Does a Supreme Court Ruling Kill the PSN Class Action Lawsuit?

The major PSN outage that saw 70-77 million users data compromised certainly was looking to be one of Sony’s more expensive messes. With governments expressing concern over users identities and a lawsuit already filed against the company, it looked like certain disaster until a recent supreme court ruling was made in a separate case.

Note: This is an article I wrote that was published elsewhere first. It has been republished here for archival purposes

We’ve been following the developments of the PSN (PlayStation Network) outage very closely for the last few days and a new development might hamper the recent class action lawsuit against Sony over the massive data loss.

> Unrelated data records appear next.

Each row has a name. Each question is about the rows just above it.

[183 121 123 143 202 126 126 192 124 152 192 119 183 125 123 144 211 174
 164 116] -> Q_491
[183 121 123 143 202 126 126 192 124 152 192 119 128 125 123 144 211 174
 128 116] -> Q_681
[140 161 152 136 144 146 146 143 151 137 142 166 141 151 156 136 145 139
 138 171] -> Q_473
[123  98 108 124 122 113 113 122 109 125 122  94 123 108 104 124 121 123
 125  90] -> Q_106
[167 124 126 139 181 127 127 174 126 147 174 123 168 126 125 139 188 161
 154 122] -> Q_877
What is the next entry after [119 128 125 123]?  [144]
What is the next entry after [142 166 141 151]?  [156]
The next entry after [181 127]:  [127]

[108 112 152 136 132 138 118] -> Q_143
[124  91  44 204  70 134 143] -> Q_265
[112 115 151 132 128 139 119] -> Q_866
[117 162 160  84 186  84  88] -> Q_432
[162 157 148 129 136 129 125] -> Q_575
The next entry after [112 115 151 132 128]:  [139]
What is the next entry after [162 160]?  [84]
What is the next entry after [124  91  44 204]?  [70]

[129 137 126 131 127 140 111]  Q_477
[139 122 141 121 151 163  61]  Q_693
[129 137 126 131 127 140 155]  Q_459
[139 122 141 120 151 162  62]  Q_974
[110 152 121  95 145 103 150]  Q_241
[138 128 134 111 150 124  75]  Q_390
[102 144 113  94 138 108 148]  Q_468
[138 128 134 111 150 138  75]  Q_801
[139 130 132 110 132 136 143]  Q_20
What is the next entry after [151 163]?  [61]
Whose row is [138 128 134 111 150 124  75]?  Q_390
What is the next entry after [ 95 145 103]?  [150]

[134 128 182 129 137 190 140 176 127 146 102 152 126 133 153  87] = Q_849
[174 127 134 128 180 129 137 190 140 176 127 146 126 153 133 106] = Q_517
[144 118 166 102 117 120 122 118 152 112 140 138 129 167 143 190] = Q_833
Give the next entry after [134 128 180 129 137 190 140 176 127 146 126 153].  [133]
What is the next entry after [128 182 129 137 190 140 176 127 146 102 152 126]?  [133]
What is the next entry after [133 153]?  [87]
The next entry after [102 152]:  [126]
The next entry after [126 133 153]:  [87]
Whose row is [134 128 182 129 137 190 140 176 127 146 102 152 126 133 153  87]?  Q_849

[124  89  62 152 109 179 138 119 126 124 120] = Q_667
[184 110 101  98 135 150 132 111 100 166 127] = Q_278
[ 62 138 119 124 109 179 152  89 130 153 125] = Q_87
[ 86 110 111 100 101  98 132 135 150 149 140] = Q_66
What is the next entry after [101  98 135 150 132]?  [111]
What is the next entry after [179 138 119]?  [126]
Give the next entry after [110 101  98 135 150 132 111 100].  [166]
Give the next entry after [ 62 138 119 124 109 179 152  89].  [130]
The next entry after [138 119 124 109]:  [179]
What is the next entry after [184 110 101  98 135 150]?  [132]

[132 110 172 157  79 100 137 166 179 130 115 142 130 167 120  80 133  90
 156 150  95 127 117  84 116 115 129  95 128 150 110 107  90 154 146 135
 197 105 114 137  95 135 146 116  65] -> Q_513
[132 115 121 140 110 125  99 186 127 128 143  82 108 136 127 162 126 114
 162 136 104 104 143  86 144 133 121  87 105 132 105 114  78 145 142 167
 133  94 155 125 154 149 126 124 112] -> Q_206
[155 166 165 140 114 115  80 185 111 118 165  57  95  99 120 161 113 115
 157 119 139 106 149  88 160 140 125  93 102 123 118  99  68 142 151 192
 102 103 154 125 174 144 117 117 146] -> Q_654
[132 110 172 157  79 100 137 166 179 130 115 142 130 167 120  80 133  90
 156 150  95 127 117  84 116 138 124 160 128 108 138 158 173 100 103 109
  66 146 147 117 157 124 113 145 179] -> Q_39
[130 167 118 135 113 128 152 129 158 137 102 163 144 169 132 107 142 119
 134 147  93 132 116 121 107 117 127 122 135 141 117 137 135 135 123 101
 174 120 119 131  95 129 142 131  82] -> Q_68
Give the next entry after [132 116 121].  [107]
Give the next entry after [102 123].  [118]
Whose row is [132 110 172 157  79 100 137 166 179 130 115 142 130 167 120  80 133  90
 156 150  95 127 117  84 116 115 129  95 128 150 110 107  90 154 146 135
 197 105 114 137  95 135 146 116  65]?  Q_513

[127  93  99 111 127 117 110 121 117 144 133 123 161 126 116 129 107 142
 123 105]  Q_794
[145 121 125 106 104  97 158 153 124  98 144  55  98 160 115 127 121 148
  93 115]  Q_498
[127  93  99 111 127 117 110 121 117 144 133 123 161 126 116 129 107 142
 123  92]  Q_666
[126 140 116 144 120 132 117 109 127 130 130 112 113 122 112 135 145 143
 127  90]  Q_551
[117 135  75 141 121 131 126 149 147 150 126 107 115 120 112 139 142 144
 144 116]  Q_180
[137 133  94  97 118 108 122 138 124 112 146  74 109 155 104 133 115 144
  98 110]  Q_560
[125 148 118 144 122 135 119 121 135 129 135 121 122 108 109 130 139 143
 151  92]  Q_804
[129 142 123 145 121 132 117 109 128 127 132 114 116 120 111 133 143 143
 132  87]  Q_325
[125 157 102 137 142 150  98 111  94 113 112 128  92 118 133 144 149 141
  95  92]  Q_440
[135 133 132 124 117 115 167 151 138 104 145  69  92 119 125 171  92 149
 103  77]  Q_870
[110 102 138 133 146 122 115 128 147 129 133 123 131 119 120 143  86 143
  89 105]  Q_689
[117 116 106 101 135 131 117 128 138 123 120 130 151 118 121 143 101 143
 110 114]  Q_266
Give the next entry after [155 104 133 115].  [144]
What is the next entry after [125 171  92 149 103]?  [77]

[ 72 142 142 193 103  73 144 115 142 109  96 117] -> Q_184
[ 72 142 142 193 103  73  89 115 142 109  96 117] -> Q_881
[142 193 104  72 103  73 144 115 142 109  96 117] -> Q_272
Where do [ 72 142 142 193 103  73 144 115 142 109  96 117] appear?  Q_184
Whose row is [ 72 142 142 193 103  73  89 115 142 109  96 117]?  Q_881
What is the next entry after [193 104  72 103  73 144 115 142 109  96]?  [117]
What is the next entry after [104  72]?  [103]

[165 154  95 106 164 170 158 103  91] : Q_890
[ 83  88 167 142  89  80  94 150 162] : Q_711
[ 79  61 188 139  77  73  77 142 172] : Q_688
[142 149 103 115 149 149 149 119 104] : Q_42
[131 148 111 123 138 143 148 129 113] : Q_203
[147 158 145 137 114 112 110 132 147] : Q_702
[155 119 161 141  94  88  98 147 157] : Q_990
[138 144 108 117 144 145 145 120 107] : Q_189
[152 155  99 113 155 158 154 115  98] : Q_970
[147 158  98 118 151 155 154 119 103] : Q_745
[ 98 108 148 138 103  97 108 144 149] : Q_464
[ 93  98 163 147  93  88  98 148 163] : Q_316
The next entry after [154 119]:  [103]
Whose row is [147 158  98 118 151 155 154 119 103]?  Q_745
What is the next entry after [131 148 111 123]?  [138]

[201 114  62 128] -> Q_304
[105  65 205 103] -> Q_322
[199 109 180  74] -> Q_992
[ 65 105 205 104] -> Q_938
The next entry after [105 205]:  [104]
What is the next entry after [ 65 105]?  [205]
What is the next entry after [ 65 205]?  [103]

[134 203 146 203 146 143 140 162 203 154 133 195 203 195 141 136 142 153
 139 154 133 162 135 140 139 135 163 171 204 133 140 139 154 195 171 141
 141 135 147 186 146 162 135 134 203 179 133 171 134 163 171 187 136 134
 134] : Q_616
[125 186 141 186 141  96 100 154 185 148 119 179 186 179 101 110 100 148
 104 148 119 154 111 133 104 110 154 161 185 114 103 133 147 179 161 100
 100 124 141 173 141 153 111 114 185 166 118 160 125 154 161 173 110 125
 114] : Q_521
[128 186 142 186 142 108 109 155 186 148 122 180 186 180 110 117 111 149
 113 148 123 155 117 135 112 117 155 161 186 119 114 134 149 180 161 110
 110 129 142 174 142 155 117 120 186 168 123 162 128 155 161 174 117 128
 120] : Q_391
[202 195 141 136 142 153 139 154 133 162 150 125 125 125 190 166 190 127
 182 127 150 127 166 133 182 166 127 127 124 158 182 133 127 125 127 190
 190 141 129 125 128 126 166 158 124 126 118 160 141 127 127 126 166 141
 158] : Q_30
[139  83 119  84 118 194 184 109  84 113 147  89  83  88 185 164 187 114
 179 113 147 109 164 127 177 164 108 102  84 155 179 127 114  89 102 186
 185 140 119  94 118 109 164 157  84 100 149 104 139 108 102  93 164 139
 156] : Q_969
The next entry after [203 195 141 136 142 153 139 154 133 162]:  [135]
Give the next entry after [128 126].  [166]
[125 186 141 186 141  96 100 154 185 148 119 179 186 179 101 110 100 148
 104 148 119 154 111 133 104 110 154 161 185 114 103 133 147 179 161 100
 100 124 141 173 141 153 111 114 185 166 118 160 125 154 161 173 110 125
 114] is in which row?  Q_521
Give the next entry after [104 148].  [119]
What is the next entry after [119  84]?  [118]
The next entry after [179 101 110 100 148 104 148 119 154]:  [111]

[129 123 136 139 142 142 102 203 162 127 114 119 148 126  82 128 125  70
 148 138 119 104 145  78] -> Q_415
[125 129 128 132 128 137 128 167 143 127 106 139 130 134 107 134 123 111
 130 119 134  78 131 128] -> Q_503
[125 139 128 106 143 130 128 167 127 128 139 132 137 131 152 128 124 158
 121 159 131 148 121 130] -> Q_63
[127 119 124 115 117 134 161  43  82 132 150 127 101 123 155 124 133 169
 115 173 129 103 121 111] -> Q_748
[118 137 100 105 102 128 132  66 106 126 140 148 114 140 165 129 135 154
 119 180 142 151 100 114] -> Q_222
What is the next entry after [132 128 137 128 167 143 127 106 139 130]?  [134]
Give the next entry after [128 139].  [132]

[137 129 143  65 121 137]  Q_389
[126 124 110 129 116 126]  Q_755
[127 106  58 150  87 111]  Q_260
[126 111  71 133 129 109]  Q_566
[123 131 111 112 117 128]  Q_557
[124 130 126 122 123 131]  Q_405
[138 124 138 109 156 129]  Q_558
[124 115  96 142 110 118]  Q_355
[142 136 157 131 156 119]  Q_193
[128 127 132 133 129 129]  Q_738
[128 138 156 109 138 134]  Q_556
What is the next entry after [156 109 138]?  [134]
The row with [128 127 132 133 129 129] is  Q_738
Give the next entry after [126 124].  [110]
Give the next entry after [138 109 156].  [129]
What is the next entry after [122 123]?  [131]

[153 149 139 138  90 162  72 142 135  90 137 185 116  42 192 124 141 118
 132 124 128  85 180 119 150 135 166 188  83 151 110 176 134 116 113 139
 103 136 131 127 116 166 103  92  99 170 100 120 106 128 176 127 139 184
 167] : Q_502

This point was made by an eagle-eyed blogger at Jailbreak Scene who pointed to an article in the LA Times. The article details a class action lawsuit brought against a phone company by a Southern California couple. They complained about an additional $30 fee tacked on to the price of a cellphone purchase. The case made it to the Supreme Court where the defendant argued that the contract they signed when they used the service prevented class action lawsuits. Ultimately, the question was, can a corporation create a contract that stopped end-users from filing class action lawsuits?

It’s not hard to see how many wide-ranging consequences such a ruling could bring. It turns out, the Supreme court ruled 5-4 in favour of the corporations saying that, yes, corporations can contract away any chance a consumer has to form a class-action lawsuit. Justice Antonin Scalia said, “Arbitration is poorly suited to the higher stakes of class litigation”

The LATimes noted a dissenting judge:

But the dissenters said a practical ban on class action would be unfair to cheated consumers. Justice Stephen G. Breyer said the California courts had insisted on permitting class-action claims, despite arbitration clauses that forbade them. Otherwise, he said, it would allow a company to “insulate” itself “from liability for its own frauds by deliberately cheating large numbers of consumers out of individually small sums of money.”

Breyer added that a ban on class actions would prevent lawyers from representing clients for small claims. “What rational lawyer would have signed on to represent the Concepcions in litigation for the possibility of fees stemming from a $30.22 claim?” he wrote. Justices Ruth Bader Ginsburg, Sonia Sotomayor and Elena Kagan joined his dissent.

A writer for the Huffington Post was not happy with the ruling:

The case’s potential impact is breathtaking. Corporations can now prevent consumers and small business owners from exercising what is often their only real option for challenging companies that defraud them by millions or even billions of dollars: banding together to file class action lawsuits. The case could be equally devastating to millions of non-union employees, who need class actions to challenge systemic discrimination by their employers. The Supreme Court has given major corporations the green light to engage in nearly limitless wrongdoing against others, so long as they do it in relatively small dollar amounts, which ensures that no one can afford to challenge the misconduct without a class action.

A sudden demise of class actions will shock the markets and the legal system. It will dramatically increase the market power of major corporations over ordinary Americans and small business owners, who are already outmatched. Innumerable laws that protect the public will become irrelevant because few people can enforce them.

Yet for all these far-reaching implications, AT&T’s achievement is remarkably ordinary. The company has secured a state of lawlessness similar to the one that allowed banks to foreclose on millions of homeowners without showing evidence that they had the right to do so. It has achieved a deregulatory regime similar to those that tanked the economy and destroyed millions of jobs, devastated the Gulf of Mexico with oil, allow thousands of preventable workplace deaths every year and threaten untold upheaval through climate change. Like the big banks, the oil and coal companies and the mine operators, AT&T simply wants to write its own rules. It’s doing just that, through a practice that has become so ordinary we hardly notice the absurdity and injustice anymore: writing one-sided contracts and imposing them on others.

So, does this undermine the lawsuit against Sony? It might depend on two points, first, how the lawsuit is worded and second, does Sony have an anti-lawsuit clause in their PSN network contract?

It’s entirely plausible that AT&T may have given Sony an out in all of this. If Sony can somehow figure out how to bridge the ruling over to their legal case, it could be all over for those who are suing Sony. The other thing to remember is that even if any repercussions that are heading in Sony’s direction end in stunning defeat, it’s a big world out there beyond the US borders. Other countries have different privacy and data breach laws, so Sony wouldn’t be out of the woods if they are immune to litigation in the US.

Do you think consumers should have a right to sue if they’ve been wronged by a corporation?